LES TROUBLES DU SPECTRE AUTISTIQUE
Historique de l’autisme infantile
Le terme d’autisme infantile est relativement récent. Le pédopsychiatre américain d’origine autrichienne Léo KANNER (1894-1981) a été le premier à évoquer l’autisme infantile précoce dans son article « Autistic disturbance of affective contact » publié en 1943. Il y étudiait le cas de 11 enfants qui présentaient « un trouble fondamental commun » se traduisant par une inaptitude à établir des relations normales avec des personnes et à réagir normalement aux situations depuis le début de la vie. L’autisme, selon lui, est un « trouble inné du contact affectif » à l’origine de troubles du langage, d’un isolement et d’une intolérance au changement. (6) (7) (8) Au même moment, en 1944, le psychiatre autrichien Hanz ASPERGER (1906-1980) a avancé le terme de psychopathies autistiques de l’enfance pour évoquer les troubles dont souffraient quatre enfants. Ils présentaient « un manque d’empathie, une faible capacité à se créer des amis, une conversation unidirectionnelle, une intense préoccupation pour un sujet particulier, et des mouvements maladroits ».
Il décrivait alors l’autisme de haut niveau, connu aujourd’hui comme le syndrome d’Asperger. (9) Ces deux psychiatres ont utilisé quasiment simultanément le mot d’autisme pour décrire deux pathologies très proches, sans rien connaître du travail de l’autre. Le concept d’autisme infantile s’inscrit dans l’histoire de la folie de l’enfant. En 1800, le concept d’idiotisme qui perdurait depuis la Grèce antique se retrouvait au centre d’une polémique. La découverte de Victor, l’enfant sauvage, voyait s’opposer deux écoles de pensées. Pour le médecin J. Itard, qui l’avait recueilli, les troubles de Victor étaient acquis, culturels, réversibles et curables. Alors que pour P. Pinel et J-E Esquirol, fondateurs de la psychiatrie, il s’agissait d’un enfant frappé d’idiotisme (déficience intellectuelle générale et incurable). Au tournant du XXème siècle, on s’intéresse à des enfants qui ne sont pas déficients mentaux de naissance, comme les idiots, mais qui semblent d’abord normaux avant de devenir fous. La démence précoce décrite par E. Kraepelin, psychiatre allemand, (1856- 1926) qui désignait le phénomène chez les adolescents et les adultes, a été reprise en 1906 par Sancte de Santis neuropsychiatre italien (1862-1953) pour désigner la démence précocissime, première pathologie psychiatrique de l’enfance, non assimilable à l’arriération mentale.
En 1911, Eugen BLEULER (1857-1939), psychiatre suisse, proposait de remplacer le terme de démence précoce par celui de schizophrénie.

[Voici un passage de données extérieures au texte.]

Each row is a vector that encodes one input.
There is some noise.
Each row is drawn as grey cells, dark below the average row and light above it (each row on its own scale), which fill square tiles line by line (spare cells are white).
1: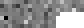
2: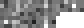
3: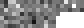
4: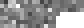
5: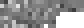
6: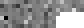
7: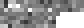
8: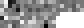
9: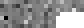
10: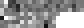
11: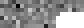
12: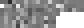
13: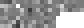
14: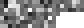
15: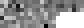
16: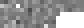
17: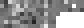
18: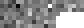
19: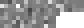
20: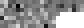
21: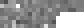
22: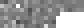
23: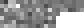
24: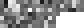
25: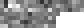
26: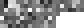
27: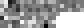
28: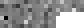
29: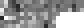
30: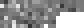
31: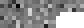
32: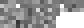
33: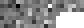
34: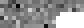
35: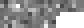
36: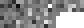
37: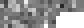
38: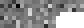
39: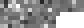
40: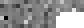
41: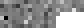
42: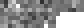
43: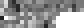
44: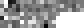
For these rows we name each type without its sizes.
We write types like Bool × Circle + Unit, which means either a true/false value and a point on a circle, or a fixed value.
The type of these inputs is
List(Line).
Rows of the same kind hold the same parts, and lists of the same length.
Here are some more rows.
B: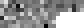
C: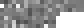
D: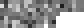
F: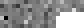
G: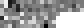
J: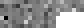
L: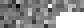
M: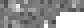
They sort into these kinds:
B, G, L
C, D, M
F, J

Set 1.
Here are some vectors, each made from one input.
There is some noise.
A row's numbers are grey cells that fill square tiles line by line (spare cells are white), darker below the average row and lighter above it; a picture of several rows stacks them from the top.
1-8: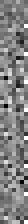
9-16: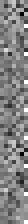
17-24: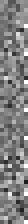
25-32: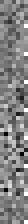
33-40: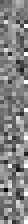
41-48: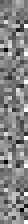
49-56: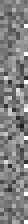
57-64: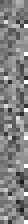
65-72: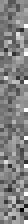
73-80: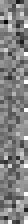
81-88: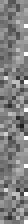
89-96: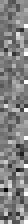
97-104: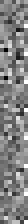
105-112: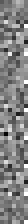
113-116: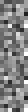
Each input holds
a point on an 11-point line.
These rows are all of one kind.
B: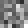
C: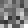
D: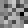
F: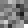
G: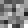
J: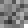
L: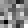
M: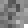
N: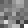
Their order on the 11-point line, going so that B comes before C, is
L, G, B, C, J, M, N, F, D.
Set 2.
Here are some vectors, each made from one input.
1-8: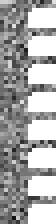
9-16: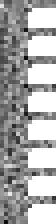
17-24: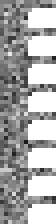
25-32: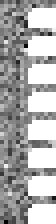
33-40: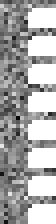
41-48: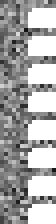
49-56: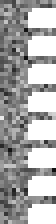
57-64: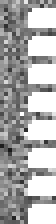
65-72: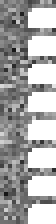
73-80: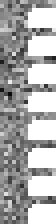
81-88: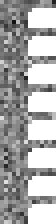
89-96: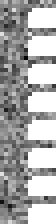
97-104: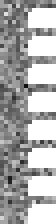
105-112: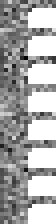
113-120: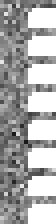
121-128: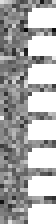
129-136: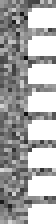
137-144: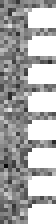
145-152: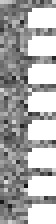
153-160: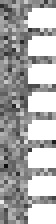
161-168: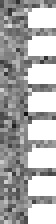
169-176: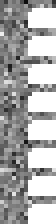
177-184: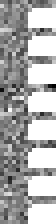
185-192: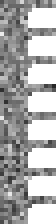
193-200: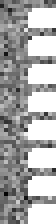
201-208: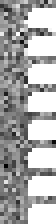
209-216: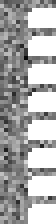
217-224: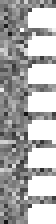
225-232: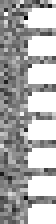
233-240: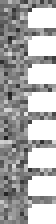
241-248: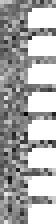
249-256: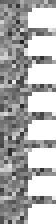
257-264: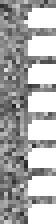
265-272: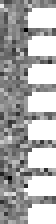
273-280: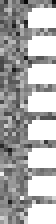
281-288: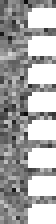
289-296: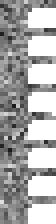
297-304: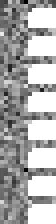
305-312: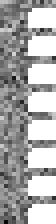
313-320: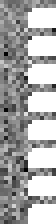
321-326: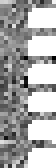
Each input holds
a point on a 19-point line.
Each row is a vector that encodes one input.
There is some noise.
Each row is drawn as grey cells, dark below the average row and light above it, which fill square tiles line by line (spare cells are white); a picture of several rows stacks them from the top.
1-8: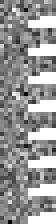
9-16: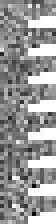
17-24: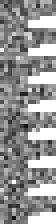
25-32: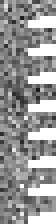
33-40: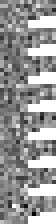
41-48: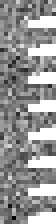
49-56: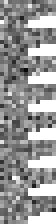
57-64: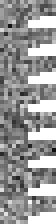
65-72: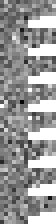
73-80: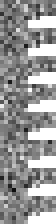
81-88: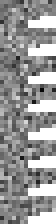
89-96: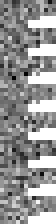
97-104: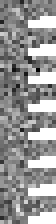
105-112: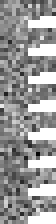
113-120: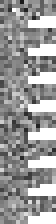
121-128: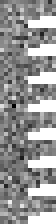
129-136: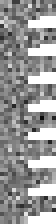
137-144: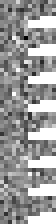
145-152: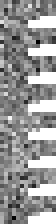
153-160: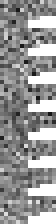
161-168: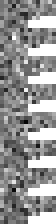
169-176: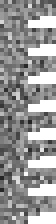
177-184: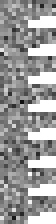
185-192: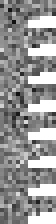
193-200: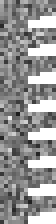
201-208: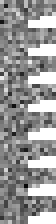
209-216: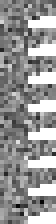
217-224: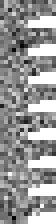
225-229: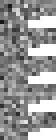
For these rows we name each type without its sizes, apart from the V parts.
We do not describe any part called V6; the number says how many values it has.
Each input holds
a value of V6, together with either a label, or a point on a line.
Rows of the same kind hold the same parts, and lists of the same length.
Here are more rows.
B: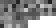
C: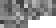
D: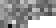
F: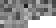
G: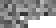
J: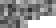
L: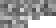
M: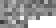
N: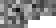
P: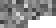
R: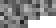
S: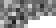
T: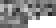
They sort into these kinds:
B, C, D, G, J, L, M, P, R, T
F, N, S

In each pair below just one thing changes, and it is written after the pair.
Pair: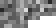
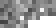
the value of V6
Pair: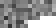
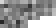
the label
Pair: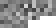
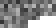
the label
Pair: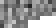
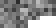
the label
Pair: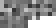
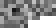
the label
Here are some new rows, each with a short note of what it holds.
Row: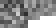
a label and a value of V6
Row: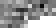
a point on a line and a value of V6
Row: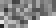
a point on a line and a value of V6
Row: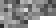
a label and a value of V6
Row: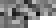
a label and a value of V6
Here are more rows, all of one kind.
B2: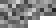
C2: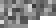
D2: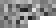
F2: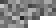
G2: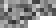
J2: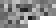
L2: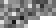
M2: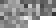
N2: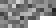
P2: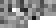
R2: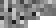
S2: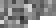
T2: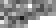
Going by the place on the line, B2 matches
D2, G2, J2 and N2.

Par analogie, la démence « précocissime » devenait alors la schizophrénie infantile. Il était alors le premier à employer le terme d’« autisme », dérivé d’une racine grecque « autos » signifiant « soimême », pour décrire le repli sur soi du patient schizophrène. (8) M. Mahler, pédiatre psychanalyste d’origine hongroise, a ensuite complété l’oeuvre de Kanner. Elle a rejeté le terme de « schizophrénie infantile » pour le remplacer par le terme de « psychose infantile ». (7) Après la seconde guerre mondiale, B. Bettelheim un éducateur ayant subi l’enfer des camps de concentration s’est intéressé aux facteurs qui, dans l’environnement affectif de l’enfant, favorisaient l’éclosion du trouble autistique. Il a alors fait une analogie entre le comportement autistique et l’enfermement sur soi de certains déportés. B. Bettelheim qui dirigeait, à Chicago, une école expérimentale modèle, a ainsi proposé la séparation des enfants autistes de leurs parents. Les théories de B. Bettelheim ont inauguré une période de 30 ans, entre 1950 et 1980, durant laquelle les approches psychanalytiques ont dominé la réflexion sur l’autisme.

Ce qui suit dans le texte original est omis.